Следом за оружием отправились дублет, кольчуга и поддоспешник. Берейм фыркнул, переступив копытами, словно не одобрял поступка хозяина. Ойнор забросил снятую одежду на седло, потрепал коня по шее и вытащил из походного мешка огниво и восковую свечу. То, что предстояло сделать, было ему отвратительно и все же рождало в душе некое воодушевление, какое бывает, когда решаешься на некий отчаянно дерзкий поступок.

Когда такие поступки заканчиваются удачей, их порой называют подвигами.
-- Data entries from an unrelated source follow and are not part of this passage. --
A small network was trained on made-up records. Each row is its average activation on records with the value named, seen along a few directions.
Related values have similar rows: they may be neighbours, one step apart, or belong to one group.
In the rows, zero is written as 500.
Random noise pushes rows far along 21 fixed directions. That doesn't count. These rows show it; they differ only by the noise:
[553 573 370 368 697 482 442 332 433 210 455 328 497 624 378 283 559 683
 594 416 379 610 721 512 442 481 564 429 401 590 405 602 646 824 527]
[530 626 586 555 462 603 601 453 230 462 534 473 457 401 477  98 438 707
 539 544 446 303 359 310 518 516 449 346 494 551 450 479 594 338 414]
[753 327 626 431 745 447 524 510 354 722 676 558 339 512 514 485 663 926
 346 556 490 280 535 551 606 195 721 423 407 533 482 846 632 616 530]
[490 419 697 475 592 705 483 379 599 332 633 575 540 681 269 619 517 577
 509 684 569 391 731 497 310 585 464 490 506 609 272 402 517 505 373]
[267 474 652 446 526 445 726 466 489 537 739 629 486 350 311 392 570 651
 493 466 597 448 744 385 593 203 541 597 483 403 586 542 335 602 411]
[270 649 472 432 502 606 351 273 402 400 472 648 379 279 480 608 456 320
 683 434 476 491 288 450 776 580 580 608 369 354 470 589 183 411 526]
[395 406 454 627 655 431 654 527 678 345 630 532 457 505 555 481 659 475
 539 158 547 622 598 630 480 411 473 493 591 701 605 520 500 684 651]
[694 475 529 587 556 431 469 347 721 480 377 575 486 592 563 618 623 599
 375 405 351 545 470 607 312 633 357 421 479 487 350 554 454 542 518]
[316 677 669 558 548 696 671 613 553 486 651 411 404 417 457 779 610 442
 626 398 689 317 374 283 401 494 260 789 579 497 596 402 369 540 521]
[501 636 382 589 502 456 497 422 520 300 412 601 251 377 489 750 500 265
 712 335 565 733 353 562 614 659 711 635 667 411 428 570 437 539 579]
[358 582 553 645 348 333 528 238 323 406 482 227 446 323 469 273 411 525
 670 696 493 783 468 602 488 519 595 412 462 580 564 406 273 426 374]
[518 417 506 402 655 381 543 398 448 517 606 616 631 727 171 539 443 635
 633 443 391 430 509 543 485 489 700 541 588 382 344 618 722 878 553]
[712 571 375 344 498 411 400 482 420 412 411 351 539 723 506 649 413 530
 439 564 618 577 497 683 341 399 382 497 474 650 672 671 433 516 611]
[474 461 496 235 657 435 508 580 437 425 547 435 571 411 378 593 476 555
 431 603 607 406 549 427 617 482 469 445 522 454 472 699 439 559 595]
[596 311 503 505 450 564 543 388 583 667 729 614 652 813 445 451 601 641
 479 449 601 265 678 423 314 282 661 469 429 459 572 430 643 324 441]
[788 778 407 214 545 610 252 458 247 506 514 467 541 523 340 610 235 786
 572 415 666 356 273 614 640 677 533 438 494 397 345 489 711 202 430]
[472 526 578 267 481 623 375 370 639 487 471 456 749 516 401 670 383 356
 466 443 375 348 672 360 434 594 311 671 339 282 445 468 607 585 350]
[588 732 385 264 695 428 535 599 426 423 704 551 585 379 181 501 435 619
 424 425 554 458 534 598 813 618 621 454 567 536 160 669 561 689 744]
[531 564 457 533 459 591 494 571 618 356 494 406 601 503 498 277 486 423
 382 503 443 457 661 502 476 577 344 414 536 598 426 360 581 621 489]
[537 341 465 637 527 612 355 596 535 690 369 626 439 630 685 581 643 567
 466 586 254 563 414 563 580 509 529 487 338 489 414 520 663 542 533]
[559 520 622 532 533 639 455 626 470 309 476 349 436 581 501 623 623 730
 510 740 654 520 556 479 394 423 250 523 536 610 599 447 530 509 450]
[261 365 539 428 600 640 452 506 519 653 347 451 276 327 685 530 415 295
 379 623 335 657 682 567 512 594 522 451 237 654 335 531 264 417 341]
[402 163 457 608 461 494 364 632 665 445 608 530 664 355 596 343 578 463
 455 551 494 486 579 592 857 466 604 276 576 440 524 381 646 481 539]


T, 16 values:
t16: [372 323 473 319 577 462 331 392 577 475 656 529 710 394 466 648 586 465
 460 542 426 521 653 553 833 391 591 508 224 466 458 737 414 514 708]
t14: [205 550 370 741 295 470 502 686 433 487 457 402 461 660 411 434 538 674
 746 510 388 652 201 575 604 204 320 603 525 581 619 466 225 810 834]
t2: [461 619 458 419 491 424 374 222 438 530 376 413 551 593 470 437 458 519
 545 487 377 532 469 550 420 452 489 553 290 427 572 551 334 637 476]
t11: [465 563 558 529 416 585 565 570 466 674 548 626 385 376 553 427 464 323
 514 423 484 275 431 319 573 424 608 687 570 329 594 435 504 554 369]
t1: [566 511 664 603 646 638 474 500 450 190 461 522 533 547 606 562 841 639
 626 552 485 421 386 171 438 542 340 592 513 519 641 551 796 577 580]
t8: [372 455 492 400 629 550 558 707 480 580 458 424 473 510 565 407 342 491
 381 425 591 430 466 601 410 517 316 381 551 699 566 457 409 491 497]
t3: [492 254 365 493 527 632 407 494 615 508 431 490 370 799 614 609 459 488
 588 356 525 584 602 632 238 453 554 407 440 731 473 417 444 248 501]
t9: [538 391 407 444 456 477 411 504 690 214 372 176 593 451 673 485 599 316
 469 487 448 715 803 418 393 511 393 480 429 599 607 498 566 563 539]
t15: [538 444 433 480 530 642 321 513 443 525 488 461 208 227 770 636 538 218
 510 565 595 533 525 532 778 531 828 536 389 523 508 586 456 268 465]
t10: [348 407 670 457 527 428 318 559 479 386 427 550 453 177 487 633 322 375
 511 698 598 623 447 743 778 614 457 467 664 439 553 423 323 528 318]
t6: [547 717 576 525 517 494 698 516 514 555 584 533 503 468 452 645 482 274
 476 413 508 467 428 363 372 676 518 696 541 608 403 549 531 471 616]
t13: [357 639 576 623 624 627 435 498 490 414 426 836 508 563 510 406 649 594
 532 436 253 633 425 539 580 601 315 591 346 608 416 439 513 686 559]
t7: [585 516 852 760 514 389 618 312 530 442 608 412 504 165 635 612 717 714
 518 443 363 663 447 498 517 572 306 564 366 598 496 572 619 356 453]
t5: [629 675 299 359 389 524 385 385 644 409 445 551 635 620 504 490 511 119
 337 621 638 379 619 367 419 612 644 513 507 387 485 475 345 420 562]
t4: [374 459 638 383 463 547 585 644 390 601 459 565 397 195 480 752 344 520
 583 322 356 541 515 342 710 369 397 771 402 287 488 704 664 497 416]
t12: [542 574 349 496 362 500 492 734 594 470 468 496 550 471 510 697 567 479
 469 458 452 512 401 424 623 456 291 553 499 456 411 598 408 465 800]
T is arranged as a ring.
Question: How many steps from neighbour to neighbour lead from t8 to t11, at the fewest?
Answer: 8
Question: List every value one step from t14, in the order listed.
Answer: t6, t5
Question: List every value one step from t4, in the order listed.
Answer: t16, t7
Question: List every value one step from t12, in the order listed.
Answer: t15, t10

W, 12 values:
w3: [630 532 490 528 578 569 427 335 614 520 574 399 438 684 518 617 558 633
 528 327 502 656 739 706 311 450 584 593 314 656 449 442 622 501 412]
w7: [505 627 480 465 496 430 502 486 572 701 584 308 548 526 452 731 514 676
 536 380 645 501 402 608 412 480 415 596 480 396 559 383 404 464 482]
w6: [522 375 696 578 660 600 456 429 604 611 682 353 537 535 514 620 553 487
 459 585 499 241 411 595 380 638 478 438 479 683 365 430 450 531 505]
w8: [412 623 440 518 505 444 481 393 381 530 545 458 492 439 496 420 387 535
 565 363 415 701 410 739 580 549 486 455 336 741 439 515 347 396 596]
w1: [683 609 369 508 546 540 473 559 688 458 404 348 469 408 689 542 906 519
 400 558 503 430 520 129 481 655 525 473 442 303 375 503 524 416 629]
w2: [449 361 481 455 447 478 363 388 672 486 388 582 499 473 504 660 507 486
 509 497 510 587 596 514 518 524 545 480 498 237 477 421 433 422 340]
w4: [571 582 546 471 499 625 251 437 483 496 587 664 607 547 631 594 631 434
 391 614 647 293 385 568 687 347 434 618 358 488 821 561 373 452 569]
w12: [503 428 297 666 403 572 510 619 746 478 432 451 574 692 544 300 674 382
 394 566 243 558 640 432 412 577 497 372 456 650 218 414 503 683 754]
w9: [528 578 496 603 449 486 625 390 619 202 600 681 449 445 405 410 478 478
 606 102 510 504 514 523 490 458 441 524 665 550 473 532 472 544 589]
w10: [436 579 495 612 509 363 493 371 524 348 365 484 403 415 495 512 553 307
 497 754 493 735 475 574 494 689 601 462 563 533 428 506 241 577 510]
w11: [433 522 452 567 247 536 613 630 568 483 495 592 594 483 449 233 410 493
 426 444 451 520 658 433 524 384 351 459 582 455 513 330 557 479 426]
w5: [603 479 445 705 230 551 478 556 672 576 467 327 483 495 480 557 505 766
 616 338 325 651 523 534 472 510 389 497 482 360 249 280 702 392 456]
W is arranged as a line.
Question: A walk along W starts at w4 and steps to its neighbour w3. Put w7, w6, w9, w11 in the order it reaches them.
Answer: w7, w11, w6, w9
Question: List every value one step from w12, in the order listed.
Answer: w1
Question: How many steps from neighbour to neighbour lead from w8 to w5, at the fewest?
Answer: 2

Если же нет — глупостью и позором.

Ойнор отбросил последние сомнения: решился — значит, пора действовать. Он оглядел себя, потеребил рукав рубахи и стянул ее с плеч. По обнаженному телу, кое-где меченному следами от ран, тотчас побежали мурашки. Молодой граф перехватил изумленные взгляды воинов, взор его обратился к Теману.

— Ты тоже сможешь послужить мне в этом деле, друг мой, — сказал он. — Раздевайся. Даже если мою одежду извалять как следует в грязи, сама ткань выдаст меня. — Он вновь пощупал тонкое полотно брошенной через седло рубахи, шитой нежными руками сестры. — А ты, Бритак, подойди и ударь меня, так, чтобы остался синяк на пол-лица.

— Милорд, я не смею… — опустил глаза наемник, хотя не отличался щепетильным нравом.

— Я приказываю, исполняй, — велел Ойнор.

В следующий миг крепкий удар едва не сбил его с ног. Голова его дернулась назад, из глаз буквально посыпались искры. Он коснулся левой скулы и поморщился: ощущение было таким, словно его боднул в лицо бешеный бык. Под пальцами набухал кровоподтек.

— Отлично. — Ойнор с трудом улыбнулся: говорить и морщиться было больно, левый глаз почти заплыл. — Теперь снимай все лишнее и хорошенько испачкай рубаху и штаны, словно пришел издалека. Но не надевай сразу, пусть сперва высохнут.

Бритак кивнул. На угрюмом обычно лице появилась хитрая усмешка: не иначе, выдумка пришлась ему по душе. Ойнор и Теман обменялись одеждой: десятник был почти на голову ниже молодого графа, но сложением не уступал. Пока сохла на ветру измазанная грязью одежда, Ойнор принялся за самое неприятное.

Вынув кинжал, он безжалостно срезал свои длинные волосы, нарочно неровно, порой выдирая клочьями; точно так же он поступил и с недавно отпущенной бородой. Теман, который взирал на позор своего господина, как на святотатство, молча подал ему горящую свечу. Ойнор дождался, пока она хорошо прогорит, зажмурил правый глаз и принялся капать горячим воском на бровь, глазницу и щеку. Боль заставила его содрогнуться, дворянская гордость взвыла, точно пленник, которого жгут каленым железом. «Что пришлось вам вынести, отец? — говорил Ойнор мысленно, стискивая зубы. — И тебе, моя бедная Эвлия? Все ради вас. Простите меня за это унижение, но я не знаю, как сделать иначе».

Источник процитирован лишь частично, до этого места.